One analytical layer in the model concerns coding orientation and touches on the type of truth claims expressed in a text (Kress & van Leeuwen, 2021). For example, if the purpose of a text is to present an everyday context as a realistic example with high credibility, this is expressed by the use of naturalistic images, references to places, concrete objects and personal references. If, on the other hand, the text expresses a strictly mathematical situation with high intra-mathematical credibility, mathematical notation and schematic images are expected, because diagrams, graphs and tables can be assumed to give high credibility and to make strong truth claims within mathematics. Coding orientation can be linked to research in mathematics education about how the student is positioned in relation to mathematics, and what types of mathematical activities the student is invited to participate in. Human agents, connections to real-life situations and pictorial images express mathematics as a human activity, something that exists in students’ everyday life and that they are invited to interact with. A high frequency of technical and subject-specific expressions, on the other hand, indicates a description of mathematics that is “alienated” (Morgan & Sfard, 2016).

There are many studies in mathematics education research that relate in some way to coding orientation, even if they use other theoretical and conceptual frameworks (e.g., Harvey & Averill, 2012; Riggs et al., 2017; Stylianides & Stylianides, 2008). These studies concern issues such as the importance of how mathematics is presented, whether truth claims are based on a naturalistic understanding of mathematics connected with everyday life where the student is invited to act, or if mathematics is depicted as distant from the student’s everyday life with a coding orientation using intra-mathematical truth claims. Results reveal that a real-life context can both support learning (Harvey & Averill, 2012) and entail challenges (Riggs et al., 2017; Stylianides & Stylianides, 2008). The present study includes coding orientation as an analytical layer in order to investigate how the relationship between humans and mathematics is expressed by means of dynamic functions.

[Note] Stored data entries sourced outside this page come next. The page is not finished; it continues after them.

The rows of a group lie close to one hidden flat surface of 13 dimensions, which passes through zero. Surfaces can cross.
(in the rows, 128 means zero)
Known rows, each followed by its group:
[142 142 123 126 149 135 114  84 113 141  97 122  98 144  87 105 109 144] => Q799
[ 79 152  91 173 118 143 100 139  49 138 198 155 131 215  84 102 127 113] => Q209
[142 174  83 142 141 141 118 111 136 117  95 134 150 144 155  55 144 154] => Q248
[101 124  91  98 158 143 142 136 125 112 119 102  98 171 116 100 126 117] => Q437
[102 110 137 126 103 106 107 114  91 142 106 102 142 133  71 146 116  97] => Q799
[190 143  89 155 123 129 166 143 128 138 114  62 142 137 108 130 113 100] => Q284
[ 81 140 107 107 104 153  70 133 111 132  80 109 141 162 162 115 112 116] => Q534
[ 80 110 102 103 127 150 104  93 125 114 125 136 140 138 120 119 125  89] => Q209
[112 125 168  88 166 105 109 116 137 141  98 120 102 123 111 140 132 139] => Q284
[ 94 123 124 193 137 112 224 167 128 109 183 150 163 165 131  89 174 165] => Q799
[ 68 113 156 155 114 151 148  90 138 125 143 192 121 101  96 122 130 170] => Q378
[137 107  71 141  78 145 145 125 137 130 153 144 131 105 113 130 120 152] => Q248
[136 126 152 139 125 128 151 153 122 129 146 136 111 128 133 151 121 131] => Q378
[ 82 118 172 142 113 136  92 181  79 104 122 104 100 126 127  87 150 103] => Q799
[ 79 131 135  77 149  92 160  82 122 123 129 178 134 111  84 102 193 113] => Q378
[116  95  79 137 143 107  86 122 112 105 128  92 140 153 115  59 126 131] => Q248
[156  93 139 110 107 156 107 122 171  88 146 144 111  68 205 108 168 107] => Q437
[160 152 141 169 175 138 225  66 151 112 169 191 121 209 116 132 108 168] => Q437
[141 151 136 134 124 149 120  99 124 149  81 117 161  57 118 146  88  93] => Q437
[175 148 165 152 129 116 140 149 133 103 188 183 105 178 129 182  79 169] => Q799
[159 136 108 110 142 122  32 156 115 118 131  87  81 131 104 104 104 118] => Q799
[142 119 113 146 144 142 112 107 147 136 122 115 112  90 105  90 137 147] => Q534
[114  82 145 113 101 126 123  77 127 101 165 177  85 117  38 159  94 131] => Q534
[139 126 146 127 182 108  92 175 148 118 182 121  91 136 140  96 185 138] => Q799
[148 105 196 142  74 102 117 137 101 110 128 104 108 122  79 154 138  89] => Q248
[ 94 105 147 101 153 114 123 116 142 142 119 124 124  97 117 127 162 127] => Q534
[122 106 119 115 140 122 105 110  97 163 129  79 100 157  56 163  98  87] => Q248
[120 141  30 111 115 125  95 126 125 109 137 130 132 167  97  81 130 148] => Q437
[180 145 149 166  59 122 120 108 102 127 117 137 112 101  65 107 148 132] => Q209
[142 168 120 124 160 144 181 155 133 138 172 169 123  95 148 139 149 123] => Q378
[136 135 117 138 166 155 188 113 164 156 129 142 131  73 160 102 168 156] => Q437
[102 115 145 164 112 143 150 156 104 136 148 147 145  96 151 149  99 138] => Q378
[137 196 105 142 143 167 126 189 140 162 170 125 135 146 160 155 155 107] => Q534
[199 115 128 117 119  94 152 112 186 127 106 102 148 111 135 171 117 139] => Q209
[ 64 128 147  91 127 145 161 104  98 143  67 122 129 112 130 119 145  93] => Q534
[184 155 129  97  93  93 124 167 135 109 179 177 118 132 173 122 219 130] => Q534
[156 118 126 135  89 108 215  96 181  93 108 157 143 163 127 131 137 191] => Q799
[133 140 126 127 123  85 143 159  83 122  98 103 155  82  80 126  96  99] => Q284
[115 159 141 148 170 120 137 132 146 129 145 176 148 143 172 103 149 180] => Q437
[ 87 116 162 133  99 179 143 171  87 101 124 126  72 126 159 100 144 111] => Q437
[168 114  97 176 140 148 166 125 146 163 139  87 128 134 104 156  76 152] => Q534
[194 165 110 128  98 127 153 148 146 131 163 140 133 156 155 157 164 117] => Q378
[111 101 102 124 102 135 104 119 106 151 104 102 133  83 113 110 131 122] => Q799
[128 162 103 179 175 112 191 126 149 150 153 113 158 147  60  96 164 143] => Q284
[164  89  93 125 109 112 118 161 137 134 146  70 149 138 165 156 129  92] => Q209
[110  86 107 111  96 107 121  76 120  59 166 183 137 112  67  97 132  99] => Q378
[134 123 159 119  72 117 116 128  35 179  82 139  80 121 119 134 110 180] => Q284
[ 70 103 148 160  93 163 103 133 156 109 117 127 146 142 159 125 124 143] => Q378
[124  96 156 141 122 132 127 165 105 111 108 107  96  98 133 133  66 160] => Q437
[142 144 185 116 165 119 176  36 164 163  78 156 126 177 150 137 161 176] => Q437
[123 111 150 108 108  87 129 111 118 171 127 111 118 152  68 176 158 126] => Q437
[158 101 179 100 139 136 166 102 156 151 134 148  43  60  78 164 135 161] => Q799
[146 173 142 145 129 114 130 157 182 168 124 137 152 195 193 154 167 213] => Q209
[155 156 137 131 168 107 132 134 142 110 153 116 176 100 129 133 150  45] => Q534
[115 124 127 120 178  74 124 138 119 103 127 109 173 148 107 135  87 100] => Q209
[184  41 102 158  21 135 178  86 147 147 130 117 142 116 161 167 118 166] => Q284
[ 89  76 165 127 143 119 145 106 133 111 118 106 115 132  95 140 109 117] => Q284
[131  96 150 123 118 141 124 116 145  92 105 141 100 133 161 125  81 172] => Q284
[ 76 137 222 188  38 128 152 113  98 130 100 178 165 146 112 173 120 149] => Q284
[139 137 144  83 123 116 119 105 111 185 101 118 107 104 109 161 161 112] => Q284
[126 145 155 129 175 117  81  62  85 143 111 141 158 201 151 139  80  96] => Q248
[ 95 127 124 125 143 132 165 111 128 137 153 155 156 120 111 170 105  99] => Q248
[133 133 130  81 136 111 105  69 155 124  93 144 130 162 125 142 120 138] => Q437
[185 121 113 124 119 157 140 147 120 166 136 101  68 126 163 130 145 154] => Q284
[171 145 123 136 130 160 119 118 142 105  52  69  98 162 142  93  85 141] => Q284
[167 120 119 149 202 163 131  95 104 117 172 146  73 159 127 106  58 146] => Q248
[101 134  93 144  93 130 119  85  66 138  85 143 186 119 117 113  76 110] => Q378
[ 42 122 158 155 178 163  56 114 216 123 172 150 151 131 104 161 115 132] => Q378
[168 148 132 151 101 114 111 138 133 150 188 151 116 150  90 165 147 138] => Q534
[150 119 132 145 155 109 131 102 138  70 155 141 133 128  93  82 132 109] => Q248
[123  83  97 107  97 109  70 142 154  85 108 115 144 113 182  80 136 159] => Q248
[ 96  75 149 114 102 170 149 113 107 125  95 134  91  88 170 122 106 144] => Q284
[152 161 155 173  87 146 133  65 100 135  97 161 141 119  83 134  85 135] => Q534
[ 87 141 139 116 200 115 116 167 144 107 184 151 171 144 178 147 129  91] => Q248
[124 111 126 108 162 120  92 145 168 152 142  91 124  91 138 126 180 115] => Q378
[142 106 105 121 152  86 117 165 153 133 138 108 166 167 188 163  92 166] => Q799
[ 68  40 127 104 135 100 150  95 184 135 146 133 155 136 139 162 149 159] => Q209
[ 86 181 190 133 147 120 133  86 110 169 116 176 150 130  81 155 151 115] => Q437
[119 143  88 131 126 146 125 111 124 141 125 135 121 133 102 105 128 151] => Q248
[ 94 143 149  94 124 119  76 172 145 135 156 156 101 107 114 147 176 137] => Q248
[105 106 109 114 111 100  73 133 135 120 155 150 120 130 129  78 196 167] => Q437
[ 89 117 138  97 143 124  92 139 120  69 104 162 125 130 181  88  94 155] => Q378
[128 140  90 134  93 113 166 102 135 138  87 128 168 153 109 134 109 164] => Q799
[177 144 125 104  78 109 147 112 174 107  80 117 125 120  85 155 121 141] => Q248
[ 74 151 102 110 120 157 105  78 168  97 139 207 164 123 138 114 145 121] => Q209
[168  90 126 116 101  85 106 157  77 154 148 130 113 118 170 155 106 156] => Q209
[114 132 171 175 138 122 137 126 126 115 134 154 195  93 146 150  85 113] => Q534
[156 142 113 162 107 130 155 153 134 106 143 130 161  74 141 105 146 109] => Q209
[130  84 148 160 129 124 153  49 133  68 159 156 121 170  98  56 171 110] => Q799
[135 104 135 167 165 132 172  99 114 148 175 149 151 153 160 162  79 139] => Q799
[181 175 103 189  93 175  64  90 170 176 106 104 141 171 106 164  77 164] => Q378
[145 136 118 140  77 163 162  97 103 128  80 138 117 120 141 103 112 151] => Q534
[174 135 108 171 156 128  19 161 166 142 157  50 149 113 120 123 124  90] => Q534
[133 153 149 119 146 165 156 106 172 126 123 113 104 147  86 165 128  83] => Q209
[ 97  94  81 135 109 134 185  78 126  69 103 167 166 147 145  91  71 160] => Q378
[141 115 163 153 116 159 194 133 182  97  74 112 119 121 165 140  86 172] => Q209
[164 128 106 150  76 109 124 127 123 131 100  89 158 110 105 109 143 121] => Q284
[134  59  81 107  66 111  85  67 147 146  97  89 139 121 115 101 174 134] => Q209

New rows. What belongs after each?
[ 85 125 157 104 180 123 159  99 150 117 101 128 171 165 178 134 137  93] => Q799
[146  83 141 187  89 172 194 110  86 114 111 122 112  91 157  81 107 139] => Q248
[143 116 147 113 138  93 107  87 159  79 137 177 135 127 117 118 121 150] => Q248
[ 92 188 179 179  75 125  98 139 103  94  93 173 169 100 110  69 167 137] => Q209
[160 109 127 178  98 129  74 124 141 134 166 120 131  86  96 114 141 134] => Q534
[115 101 128 159 158 134 124 110 153 158 111  90 119 134  95 128  95 177] => Q378
[104  94 123 145 154 145 190 132 136 109 186 142 110 106 109 101 162 115] => Q437
[103 123 164 129  77 141 135 137 104  93 103 177 116 136 180 117 115 168] => Q378
[147  99  78 137 156 126 146  74 127 191 143 115 145 106 107 142 108 139] => Q799
[169 124 125 124 125 104  94 185 102  84 115  96 106 109 135 103  88 130] => Q284
[174 123 100 114 150 110 164 121 142 108 147 104 134 113 111 112 154  78] => Q534
[113 106 135 123 104 159 122 146 144  53 134 120 118 153 153 120 113  79] => Q378
[153 167 111 133 170 195 105 133 156 140 121 132  91  73 150 108 101 146] => Q378
[ 90 191  74 100 132 157 147 211 149 143 124  82  97 125  37 156 135 101] => Q248
[131 138 136 134 128 156 125 133 146 138  92  98  98 172 146 117 130 157] => Q209
[143 111 116 142 189 125 145 160 131 102 176 121 123 157 136 148  53 131] => Q799
[141 136 113 132 206 121 143  96 186 156 128 130 133 108 111 122 121 176] => Q534
[100 114 119 114 202  88 140 141 143  91  91  88 151 129 109 100  83 132] => Q284
[ 67 140 180 146 113 107  77 121 177  81 128 152 159 192  95 131 153 135] => Q209
[156 124 121 163  67 130 107 120  97 133 157 170 152 143 155 162  80 153] => Q799
[165 137 143 114 101 112  99 143 114 156 153 163 109 111 155 157 148 154] => Q209
[165  68 160 154  64 103 123  90  93 140 124  88 119 112  82 125 156  90] => Q248
[137 141 178 111  69 123 239 137  97  96 156 177 129 159 127 200 146  60] => Q378
[147  76 131 173 125 120 104 122 133 108 148  83 147  92  92 129  85  97] => Q534
[155 144 175 104 163 138 148  94 152  86 111 160  90 120 106 143  87 122] => Q248
[119 140 122 147 112 140  95 139 105 123 150 137 102 156  91 119 116 135] => Q534
[120 105 113 142 155 121 128 132  99 181 181 112 106 155  85 155 119 131] => Q248
[ 68  67 124 114 185  65 107 119  89 100 158 155 135 133  88  94  94 158] => Q209
[ 97 113 210 126 144 112 176  88 112 152 122 143 147  92 115 160 164  81] => Q248
[119 117 114 134 167 105 107 102 102 192 175 103 129 142  65 129 178  91] => Q248
[140  91 185 154 110 139 152 132 125  97 109 110  82 149 176  65 186 151] => Q799
[174 132 175 140  72 119 108 117 168 149 144 142 123 166 141 200 156 142] => Q284
[158  99 125 171 143 143 157  93  93 168 167 117 139 126 149 120 140  95] => Q248
[141  89 144 193 126 108 217 135  76 116 120  91 139 104  98  75 126 125] => Q534
[152 148 137 151 124 127 122  93 122 149 110 132 121 128 106  95 154 149] => Q437
[ 91 109  72  95 163 121  97 148 162 118 158 116 143 148 146 121 139 122] => Q534
[164 123 131 166 156  98 106 125 129 111 142 108 135  96  99  63 158 132] => Q534
[ 92 136 138 125 161 135 112 163 129 119 121 133 144  81 160 120 117 123] => Q437
[147 102 114 134  47 121 136 130 125  98  97 119 137 127 125 138  92 143] => Q799
[118 146 145 124 196 124 152 172 130  98 149 116 135 120 132 142  98  81] => Q209
[150 174 153 151 160 130 158 182 166 126 167 131 135 155 151 163 136 133] => Q209
[169 153 151 116 147 155 133 214 106 156 137  95  56  98 179 134 144 128] => Q284
[164 132 121 148  56 107 123 185 125 175 136  93 133 114 140 153 181 149] => Q799
[155 182 109 157 146 195 175 153 160 116 124  82 107 190 133 121 137  88] => Q378
[111 149 154 112  99 165 112 133 101 168 108 137 107 114 147 168 125 113] => Q248
[153 141 144 121 131 129 169 154 159 136 145 125 138 109 149 177 142 103] => Q248
[157 176 172  99 154 120 138 170 172  91 124 119  98 170 135 149 151 109] => Q799
[102 108 176 124 116 110 200 137 102 170  88 110 134 151 148 182 115 145] => Q534
[122 149 113  97 140 116  80 173 125 131 102  54 138 136 123 127 146  59] => Q799
[130  77 117  96 124 117 143 128 115 156 171 146 124  89 155 176 122 115] => Q209
[179 184  95 112  65 127  97 140 150  89 112 123 101 126  57 119 139 116] => Q799
[125 135 199 139 164 123 151 136 135 144 164 133 116 104 114 154 177  88] => Q437
[100 122  89 167 108 177 182 100  93 118  95 103 167 169 140 122  61  93] => Q284
[169 161 162 130 139 147 143 134 164  78 111 147 108  81 123 125 102 122] => Q209
[151  79  88  94  83 115 112  75 164 130 121 126 131  87  99 143 135 129] => Q248
[ 99 136 146 146 113 158 162 115  90  82  95 157 145  95 152  92  92 104] => Q534
[200  79 160 130  97 133 116 125 153  91 134 107 101  91 161 153  98 106] => Q437
[163 144  89 123 159 116  83 145 111 177 173 105  82 205 107 118 159 154] => Q209
[172  84 101 103 124 117 156 153 128 147 113  88 127  60 191 132 131 130] => Q378
[114 142 104 156 149  90  76 154 106 123 190 163 130 153  69 108 118 172] => Q799
[112 145 160 104 108 130 117 131 117 120 139 156 117 164 129 175 126 101] => Q437
[ 62 103 158 142 122 136  97 163 138 100  79 112 127 130 186  63 154 179] => Q209
[111 107 124 149  99  86 139 124 126 114 119 139 173  85  89 102 142 145] => Q284
[125 109 132 129  86 132 110 135 105 129 138 105 108 117  74 145 130  86] => Q248
[ 83 146 131 159  96 117 150 181  99  99 131 113 166 156  95 132 115  93] => Q248
[121 180 138 149 136 162 187 169 110 184 135 120 137 134 156 168 138 110] => Q248
[158 145 163 149 103 184 151 124 136 139 131 108  74 109 101 137 159  89] => Q284
[109 186 106 147 187 175 166 105 134 159 124 124 136 215 135 132 112 115] => Q284
[185  83 116 120 174  88  81 113 189  76 142 118 125 134 162  98  98 172] => Q437
[137 101 104 160 101 111 124 150 123 102 182 130 146 167 145 103 156 133] => Q437
[ 91  86 106 140  57 148 178 144 107 123 135 157 131 114 156 138 119 159] => Q437
[119 150 136 130 112 145  84 129  94 130 105 130 100 154 116 119 109 136] => Q248
[142  87 166 139  39 112 103 100 162  75 113 159 154 109 138 162 101 143] => Q284
[127 117 176  70 154 162 116 102 192  64 106 176  82  81 169 153  79 134] => Q284
[ 95 100 135 101 138 107  82  89 104 114 112 123  97  90  49  78 148 111] => Q284
[104 132 143 162  68 173 138 118  89  58 127 161 118 160 109 115  74 101] => Q378
[140  97  97 123  38 119 169 176 162  92 139  97 137  88  69 182 118 101] => Q248
[153 126 100 143 146 132 103 129 129 109 165 122 153 124 165  89 153  86] => Q248
[119 127 122 102 178 129 101 146 121 122 117 123 121  86 154 107  99 125] => Q378
[ 91 169 113 134 145 121  91 171 125 120 147 163 151 167 166 106 136 171] => Q248
[ 98 144 161 137 126 139 153 126 108 125 107 163 108 144 133 108 124 177] => Q378
[135 132 130 130  79 157 137 135 101 137 147 145  69 109  98 106 179 130] => Q534
[ 94 166 155 115  76 196  93 124 157  91 127 176 137 144 180 168 124  78] => Q209
[146 138 125 110 118  86  68 135 139  76 109 106 130 199  99 110 116 124] => Q799
[115 119  89 131 109 149 101 115 114 101 127 151 135 101 132  97  86 139] => Q799
[137 146  62 181 143 140 102 148  97  89 152  86 155 166 104  49 119  77] => Q437
[127  83 130 121 149  84 163 136 158 145 165 112 148 144 140 159 160 136] => Q437
[ 79 181 119 118 117 132 106 148 107 103  79 150 150 153 121 121  86 142] => Q799
[129 149 145 127 158 127 108  82 164 103  93 120 113 161  66 104 120 133] => Q284
[125 149  88 136 110 139 112 138 119 120 138 168 142 113 125 127  80 161] => Q799
[153 144  97 114  78  92  74 179 103 130 148 151 174 108 215 110 181 124] => Q378
[148 112  95 129 173 133 104 140 148 154 155 111 106  53 124  95 147 145] => Q378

How logic is expressed in digital mathematics teaching platforms

In addition to coding orientation and processes, this study concerns how a mathematical concept is logically presented to the students through logical networks connecting and highlighting different central aspects of the concept. These logical networks are investigated through expansions. The theoretical understanding of expansions has been developed from the work of Van Leeuwen (2005) and has previously been described by Bergvall and Dyrvold (2021). In expansions, new key aspects of concepts are introduced or previously presented aspects are described in a new context. Logic is an essential part of mathematics, and analyses of the relation between the difficulty level and textual features of tasks have revealed that tasks with many meaning relations between concrete and abstract objects have high mathematical difficulty but do not impose high reading demands (Dyrvold, 2020), which indicates that meaning relations are important to take into account in analysing mathematical texts. In the present study, particular attention is given to how logic is expressed in digital teaching platforms, and we investigate meaning relations in the form of different types of expansions and what roles the different dynamic functions have in the expansions of the concept of proportionality.

Method

Data

The empirical data in this study consists of seven Swedish digital teaching platforms in mathematics intended for lower secondary school (TP1 - 7). The selection criteria were that they had all their educational material fully integrated in the digital environment and covered the entire syllabus. To enable a qualitative analysis of seven different sets of teaching material, the data had to be limited to one mathematical area, and proportionality was selected. This content area was chosen because it provides plentiful opportunities to use and combine different types of semiotic resources and dynamic functions. For example, geometry was assumed to be expressed by visual resources to a great extent, while mathematical notation was assumed to predominate in algebra. If different content areas had been studied in the different platforms, we would risk missing opportunities offered by the combination of different semiotic resources. A section about proportionality was chosen from each teaching platform, and three parts of each of these sections were included in the analysis: the theoretical part where proportionality is introduced; an example showing how to solve a task with proportionality; and as many tasks as were needed to capture all the dynamic functions present in each teaching platform. These three parts (theory, examples, and tasks) were present in all the analysed platforms. The aim of this study was not to compare the different teaching platforms, but rather to investigate how affordances provided by various modalities and dynamic functions are used in digital teaching platforms in mathematics, which is why the smallest number of tasks needed to include all the dynamic functions were analysed.

Analysis

Guided by the aim of the study an analysis process consisting of four steps was developed. This process is first presented. Thereafter the analytical layers used in the second step of the analysis are presented more in detail.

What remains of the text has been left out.